ADR 0016: Add Progressive Semantic Message Metadata Around `msgid`

Accepted architecture decision record: semantic message metadata.

ADR 0016: Add Progressive Semantic Message Metadata Around msgid

  • Status: Accepted
  • Date: 2026-05-12

Context

Ferrocat already treats catalog identity as msgid plus optional msgctxt. That identity works for both common workflows:

  • source-as-msgid catalogs, including the Palamedes direction
  • ID-style catalogs where msgid is an opaque stable key

ICU MessageFormat v1 diagnostics can infer arguments, formatters, plurals, selects, and tags from the message string, but host extractors often know more: source origins, broad argument types, enum values, semantic roles, rich-text tags, and component context.
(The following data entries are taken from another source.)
Where one turn sends some rows of the set: a few examples, then the rows asked:
sumuf: [  5 -11   4  15   0   1   1  -7  14 -12   0  -5  -3  27 -20  -5   6  14
  28  -3]
loti: [ 18 -15   0  22 -20   3  -5  -3  -3 -18 -18  -3   7  14  -5  -6  12  20
   1 -14]
mova: [ 10  -4  -4  18   2  -5  -2  -1   9  -7  17 -15   3  21 -14  -9  12  19
  19   2]
buv: [ 10   3   2  15 -15  -2  13 -13   7  -3   0  23   4   9  -8   9  -4  13
   9   6]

That information should be expressible without forcing simple messages into a verbose schema or moving JavaScript/TypeScript AST concerns into Ferrocat.

MessageFormat 2 is relevant to the shape because it has explicit input annotations, matchers, and markup, but Ferrocat is not implementing MF2 parsing or formatting in this phase.

Decision

Add a progressive semantic message metadata model around msgid + msgctxt.
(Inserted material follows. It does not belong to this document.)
In the data rows, 128 means zero.
Here is a table of points, one per row:
[135  83 182 148  90 225  62  74  82 132 198  77 160 138 153 140 158 116  89  74 128  96 125 147
 138  90  99 168 120 203 119 151 248 122  99 137 160 176 181 111 116 147  91 188 107 147  56]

The required source-side shape is intentionally small:

{ "msgid": "Cart" }

The same format can carry optional semantic facts:

{
  "msgid": "{count, plural, one {One item} other {# items}}",
  "args": {
    "count": {
      "kind": "number",
      "role": "count"
    }
  },
  "selectors": {
    "count": {
      "kind": "plural",
      "cases": ["one", "other"]
    }
  }
}

Concretely:

  • msgid remains exact catalog identity and authored source payload.
  • msgctxt remains the optional disambiguator.
  • msgstr is not part of source metadata; translations remain catalog data.
  • args, tags, selectors, description, and origin are optional.
  • shorthand argument metadata such as "name": "string" normalizes to object form.
  • Ferrocat can derive normalized metadata from ICU MessageFormat v1.
  • explicit metadata can be validated against the parsed msgid.
  • Palamedes and other host adapters may enrich the metadata, but Ferrocat does not parse TypeScript or own framework extraction.
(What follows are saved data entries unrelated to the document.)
In the data rows, the value 128 means zero.
Some points, one per row:
[102 138 132 112 108 151 129 125 128 106 150 142  76 145 171 143]
[146 116 134 143 133 125 121 116 128 129 148 118 152 134 120 104]
[136 126 147  95 129 150 122 166 119 121 101 139  50 121 130 153]
[146 114 125 152 133 103 118  99 146 137 146 117 213 140  81  96]
[144 110 121 168 131 101 129  93 146 138 148 117 211 142  67  91]
[144 113 119 171 136 103 115 101 137 135 143 114 206 123  76  88]
[ 89 125 110 166  91  65 130  83 155 146 138 116 213  98 116 121]
[152 133 155 107 126 152 132 175 113 122  94 140  48 115 132 147]
[123 152 128 118 118 146 148 141 101 158 132 131  81  93 114 125]
[108 125 135  87 129 144 126 129 145  94 126 138  96 161 165 160]
[135 102 123 158 129  97 120  95 146 139 154 122 215 138  86 101]
[148 124 123 133 136 136 118 132 112 114 122 136 119 143 136 115]
[170 128 119 165 132 118 113 104 121 141 139 106 192 128  77  73]
[129 126 128 147 133 132 141 132 121 120 122 130 133 125 159 129]
[151 111 123 146 141 131 128  96 129 154 170 119 192 133  54  88]
[105 140 133 114 124 137 139 108 137 128 156 123 127 137 133 127]
[102 132 113 161  97  88 138  89 141 165 154 118 188  89  84 106]
[126 143 128 100 123 154 125 140 109 116 126 147  66 134 147 137]
[153 107 118 169 130  90 110 101 135 133 138 112 209 134  89  90]
[109 124 112 148 123 107 121 105 144 125 141 128 169 133 122 118]
[147 112 119 163 137 104 113 104 146 133 145 118 208 131  68  90]
[139 106 128 162 131 102 115  91 149 144 162 110 210 124  72 100]
[115 132 120 114 139 147 119 138 110  99 119 136 104 159 186 150]
[127 137 134  93 152 148 150 150 128 107  99 128  97 139 203 168]
[114 108 143 132 116 104 107 162 138  96  81 150  88 127 174 166]
[141 113 123 158 134 105 121  95 136 139 154 112 201 138  80  88]
[151 123 131 128 135 126 127 126 138 132 135 115 154 138 118 113]
[147 124 130 102 158 145 137 148 119 130 115 128 126 139 139 140]
[117 145 135 105 132 144 145 147 130 110 109 128  94 129 191 164]
[111 135 140 108 126 136 142 141 143 103 114 132  98 147 202 168]
[119 117 133 108 130 127 117 119 148 112 129 122 137 156 147 144]
[127 125 145 133 129 125 131 155 135  97  83 130  94 139 207 157]
[ 34 190 139 130  38 125 153 112 130 172 150 145  18  47 144 149]
[135 151 119 141 114 145 137 115 100 165 158 128 118 105  89  92]
[133 107 144 123 132 123 112 155 129  81  75 140  97 149 182 163]
[160 123 123 157 130 119 124 106 124 145 148 107 188 122  65  71]
[128 140 149 110 137 155 156 147 129 114 103 126  80 136 189 153]
[139 113 117 172 135  99 119  98 142 138 151 114 207 123  99  97]
[151 122 126 124 144 133 134 127 125 142 138 119 144 132 100 109]
[124 105 119 165 126  95 120  93 150 130 156 119 219 138  86  98]
[158 114 122 114 159 136 112 157 111 110  97 131 124 149 131 135]
[111 125 129 130 113 129 129 111 135 119 159 132 123 140 143 128]
[116 110 132 106 140 125 120 149 142  88  91 135 107 159 184 169]
[151 135 117 149 123 125 125 105 120 163 151 118 181 111  47  73]
[131 125 134  92 145 144 116 155 136  96 108 136 105 166 176 163]
[134 123 130  98 158 131 126 154 126  91  91 130 109 157 199 165]
[147 131 114 150 121 143 140  96 107 183 178 123 156 103  34  72]
[116 153 140 104 115 151 158 174 110 150  88 141  33  70 156 163]
[ 54 182 127 121  61 125 150 140 122 166 145 152  27  53 132 158]
[136 125 115 159 117  91 114  98 147 132 130 110 215 132 115  95]
[144 109 139 137 142 135 131 116 136 131 143 119 160 134 109 114]
[117 151 123 112 128 160 132 125 102 109 139 143  85 154 174 133]
[ 44 198 115 105  79 127 195 121 129 163 124 129  57  52 207 183]
[ 61 168 111 109  87 116 148 139 119 150 106 145  67  76 183 183]
[136 142 128 142 119 146 135 122 107 137 139 129 106 122 141 114]
[ 76 145 108 164  89  88 141  88 139 197 168 120 164  55  57 110]
[ 54 147 152 129  75  91 144 146 162 125  90 134  67  72 174 187]
[ 74 141 123 102 119 108 150 150 148 115  80 128 102 107 216 202]
[142 112 125 145 137 106 121  98 147 138 150 119 213 142  78 100]
[129 121 150 102 143 131 136 159 142  92  92 127  97 150 198 170]
[159 125 125 154 132 133 125 102 120 166 172 107 175 113  57  76]
[137 107 121 164 133  94 113  97 141 125 144 116 224 141  80  92]
[145 114 122 161 136 103 111 103 141 142 145 110 212 143  89  92]
[ 86 170 117 119 101 126 166 117 129 160 132 127 105  79 153 146]
[143 134 137 130 117 139 119 143 106 144 124 139  72 106  92 115]
Here are 24 more points, each followed by its number:
[150 114 118 150 138 130 123  96 131 150 172 115 194 137  57  76] 0
[ 89 167 126 121  96 147 143 138 104 146 127 148  48  96 154 147] 1
[144 110 112 161 128 104 113  98 140 125 150 116 209 141  96  92] 2
[121 148 121 100 123 168 135 146  90 136 131 146  50 127 142 131] 3
[146 113 131  83 176 141 121 177 126  89  70 130 115 166 189 179] 4
[140 136 124 121 144 158 125 160  92 118 102 141  65 132 161 139] 5
[112 137 127  57 140 142 143 173 127 142  91 134  54 109 138 184] 6
[107 117 121 101 130 133 111 132 141  94 116 137 112 164 179 168] 7
[146 123 129 137 124 132 120 112 125 139 157 130 140 132  82  91] 8
[148 120 119 162 129 113 130  97 137 145 157 106 202 128  87  88] 9
[134 142 121 111 137 166 127 160  86 127 101 152  53 121 149 144] 10
[ 99 162 137 126  88 140 142 152 108 145 117 144  36  78 145 143] 11
[140 108 126 161 134  97 120  99 148 137 147 117 212 130  79  99] 12
[136 138 131  88 145 160 138 152 114 121 110 135  75 142 166 154] 13
[131 131 146 101 136 147 139 152 130 107 101 133  79 146 183 158] 14
[107 122 141  76 132 142 119 132 151 100 120 129 100 168 169 169] 15
[ 45 177  95 136  73 131 151 126  96 156 136 158  49  71 172 155] 16
[115 132 127 149 128 130 141 150 121  93  91 133 109 129 234 156] 17
[110 155 145 107 107 159 152 121 135 112 150 123  78 128 172 148] 18
[129 108 146 113 139 117 125 160 147  88  72 131 113 143 205 172] 19
[124 110 136 116 142 123 109 155 134  88  81 146 102 152 182 166] 20
[129 114 133 104 141 136 112 155 129  91  92 143  95 158 174 165] 21
[135 118 116 158 120  91 114  97 149 131 138 111 216 134 107  96] 22
[135 149 132 109 125 166 152 154 104 141 119 136  51 118 161 144] 23
Which of these numbered points is nearest to each point below, ignoring the direction in which the first points spread most? Its number follows each.
[125 156 129 128 116 163 134 152  83 139 111 151  42 105 142 135] > 10
[145 140 124 136 136 157 129 155  88 102  97 146  78 146 185 138] > 5
[109 119 148  74 127 143 112 132 154  99 134 135  98 176 151 158] > 15
[133 100 135  87 148 130 106 155 142  87  99 137  95 162 158 164] > 21
[142 116 133  77 171 149 133 171 125 102  82 131 106 158 195 170] > 4
[133 109 125 167 130  98 128  95 159 140 156 120 213 132  72 102] > 12
[132 108 131  87 162 134 118 160 141  80  81 129 121 178 206 179] > 4
[122 104 120 135 140 107  97 132 130  95 108 138 149 158 146 140] > 20
[ 97 153 147 100  75 139 121 161 114 162 140 165   0  76  75 137] > 11
[137 104 133 164 129  98 125  93 148 145 156 108 214 129  86 107] > 12
[117 107 127  90 157 122 121 156 154  73  71 132 126 169 210 189] > 19
[120 136 152 120  98 142 115 138 126 109 129 147  57 129 134 138] > 8
[101 144 115 102 119 140 123 112 136 129 154 133 122 141 127 131] > 0
[125 110 134  80 160 123 126 157 151  83  74 122 125 168 209 182] > 4
[ 98 154 115 111 102 135 130 120 118 154 151 140  85 104  96 125] > 1
[132 126 141 103 135 145 132 148 124 109 112 132  83 145 173 158] > 14
[ 89 132 109  77 152 132 129 133 153  87 107 125 144 178 215 196] > 7
[104 123 112 133 141 119 111 142 124  80  93 145 127 164 204 170] > 20
[ 39 185 114 129  85 120 182 125 132 153 109 129  80  66 234 187] > 16
[140 131 135  92 138 158 128 152 118 115 114 140  73 150 148 144] > 13
[119 117 137 115 124 129 100 144 137  90 106 146  90 156 160 157] > 21
[132 137 128 125 126 160 134 154  99 118 108 142  65 131 172 137] > 5
[104 134 126 100 115 153 116 115 139  96 158 145  89 163 165 146] > 15
[ 53 152 104 122 105  96 143 132 138 117  99 140 115 108 220 191] > 22
[ 39 173 126 124  60 118 138 128 128 154 133 152  34  62 148 165] > 16
[127 112 139 134 134 123 114 163 130  84  76 140 100 143 196 161] > 20
[109 141 132 116 106 120 150 154 120 160 103 128  75  66 119 149] > 11
[165 135 122 160 133 128 127 111 112 168 152 109 161 102  60  75] > 23
[115 141 125 143 110 125 136 105 120 158 163 129 134 109  86 108] > 1
[117 147 123 122 113 141 131 129 109 145 135 135  83 105 105 119] > 1
[168 122 123 154 141 132 127 109 121 157 156 120 173 112  51  69] > 23
[141 142 147  93 143 163 152 164 127 123  95 121  63 118 174 158] > 13
[ 85 138 110 168  93  80 132  88 145 180 160 116 183  71  71 113] > 16
Now 24 new points, numbered from 0 again:
[148 126 136 163 125 141 159 100 115 192 186 114 141  76  44  84] 0
[130 141 134  98 130 164 125 146 106 115 121 144  46 140 129 134] 1
[157 114 121  90 173 150 109 187  99  91  61 140  87 158 166 163] 2
[ 27 174 101 115  78 107 156 104 140 129 136 138  98  96 216 184] 3
[147 130 127 140 130 125 130 124 120 131 132 118 151 125 119 111] 4
[138 112 130 109 157 130 119 163 126  82  80 135 112 164 198 170] 5
[110 128 136 110 137 118 134 156 143  93  75 129 115 132 225 188] 6
[153 107 130 168 138 111 125 101 134 147 162 116 208 129  72  91] 7
[126 144 129 134 118 138 154 119 122 170 158 122 120  96  84 107] 8
[129 148 114 153 112 130 149 107 113 202 172 117 141  63  30  79] 9
[ 88 148 112 133 100 114 128 122 120 139 135 144 107 104 130 135] 10
[115 136 134 105 140 143 134 135 125  93 109 127  98 153 198 156] 11
[143 122 117 165 133 108 123 104 134 146 147 116 194 113  67  89] 12
[125 139 139 109 131 151 144 145 129 112 120 131  79 139 183 152] 13
[132 150 132  96 132 167 156 154 110 135 117 130  61 122 174 151] 14
[164 120 132 164 123 114 126 107 128 153 151  98 183 113  97  84] 15
[118 123 124  95 144 131 134 145 141  82 100 132 111 164 201 176] 16
[150 119 143 106 145 144 114 166 120 102  87 143  72 148 148 152] 17
[141 104 123 164 128 104 119 105 143 134 159 116 198 131  83  92] 18
[133 121 150 122 129 124 128 164 137  99  81 127  91 132 189 167] 19
[143 107 120 155 132 111 126  91 137 145 161 113 201 129  75  90] 20
[131 106 152  75 157 123 121 163 159  84  76 128 115 163 191 187] 21
[144 112 131 137 134 122 119 119 132 133 144 122 153 141 109 107] 22
[160 129 119 149 138 127 120 108 123 157 150 117 182 126  37  72] 23
The same question for these:
[143 113 126 129 140 119 117 127 142 125 119 121 171 147 102 116] > 22
[125 123 133  92 140 143 115 144 139  95 107 141  84 157 157 152] > 22
[158 120 128 160 131 122 123 102 126 156 167 112 180 119  78  80] > 15
[130 120 124 101 154 147 130 159 113  88  90 131 112 159 195 164] > 5
[133 117 149  72 155 148 125 157 145  93 103 130  99 163 175 169] > 21
[ 67 167 106 110  91 124 142 144 118 140 107 147  55  82 158 167] > 10
[127 144 124 138 118 136 145 118 118 168 154 123 120  89  81 103] > 8
[142 107 127 142 145 115 116 127 143 116 115 123 175 143 120 122] > 19
[115 111 131  86 145 126 123 142 150  84 104 129 123 170 199 181] > 16
[135 147 125 118 132 151 137 151 103 147 117 130  92 107 117 123] > 23
[142 110 148 109 129 136 105 164 124  95 101 146  70 146 139 148] > 17
[ 96 158 111 156  89 114 148  98 121 207 176 120 146  43  33  98] > 9
[ 54 155 114 108 103 102 154 146 142 127  80 132  92  84 216 206] > 3
[ 48 152 118 137  71  99 123 127 129 126 113 152  68  80 159 172] > 10
[152 116 140  86 149 145 102 164 124  99 108 149  79 172 128 149] > 17
[143 136 131 140 134 129 143 159 113 144 101 127 102  97 142 130] > 15
[144 150 135 112 143 153 159 164 106 121  86 127  77 118 199 162] > 4
[122 102 121 117 145 118  86 151 119  73  87 152 114 174 176 161] > 5
[146 118 131 152 133 112 131 127 137 126 118 111 166 125 133 122] > 19
[116 140 137 102 123 148 136 131 134 101 132 129  89 145 174 154] > 13
[115 159  98 150  92 126 142 102 102 192 167 124 148  68  37  76] > 9
[132 139 134  97 127 162 122 154 105 122 118 145  40 128 122 136] > 1
[141 134 137 124 120 138 116 146 116 140 117 139  79 109  86 117] > 23
[126 149 104 155 117 139 133  99 109 190 166 126 153  77  15  73] > 9
[157 106 125 164 145 116 123 101 132 144 161 119 212 134  63  90] > 7
[139 128 141 137 130 126 119 153 113  97  88 144  86 131 187 148] > 19
[ 72 128 129 128 104  88 121 144 150  98  95 145 100 115 198 188] > 6
[101 142 128 112 131 139 135 124 137  99 120 132 108 150 209 159] > 11
[133 127 123 113 137 143 118 145 117  90 102 146  97 154 181 148] > 11
[137 123 125 146 133 129 133 107 129 139 150 124 157 130 105 107] > 20
[136 114 145 119 129 138 106 155 116  95 101 144  72 153 146 145] > 17
[135 116 122 120 149 134 127 137 122 106 113 124 145 152 153 137] > 11
[141 117 124 121 152 123 114 145 118  97  95 129 143 151 153 140] > 5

This model is independent from runtime compiled_id; compiled IDs continue to derive from msgid + msgctxt as defined in ADR 0009.

Consequences

Positive:

  • simple source-as-msgid messages stay simple.
  • Ferrocat gets a host-neutral way to accept richer extraction facts.
  • Palamedes can produce metadata without duplicating Ferrocat's ICU analysis.
  • the structure maps naturally to future MF2 concepts without committing to MF2 implementation now.

Negative:

  • the public API now has another source-side representation to document.
  • callers need to understand that metadata is not a translation storage format.
  • validation rules must distinguish omitted facts from conflicting explicit facts.

Alternatives Considered

Introduce a Separate id Field

Rejected because it privileges ID-style catalogs and makes Palamedes source-as-msgid examples harder to read. Ferrocat's existing catalog identity is already msgid + msgctxt.

Make Every Metadata Record Fully Explicit

Rejected because simple messages should not need empty args, tags, selectors, or version fields.

Put TypeScript Extraction in Ferrocat

Rejected because ADR 0014 keeps Ferrocat host-neutral. Palamedes should own JS/TS extraction and pass host-neutral metadata into Ferrocat.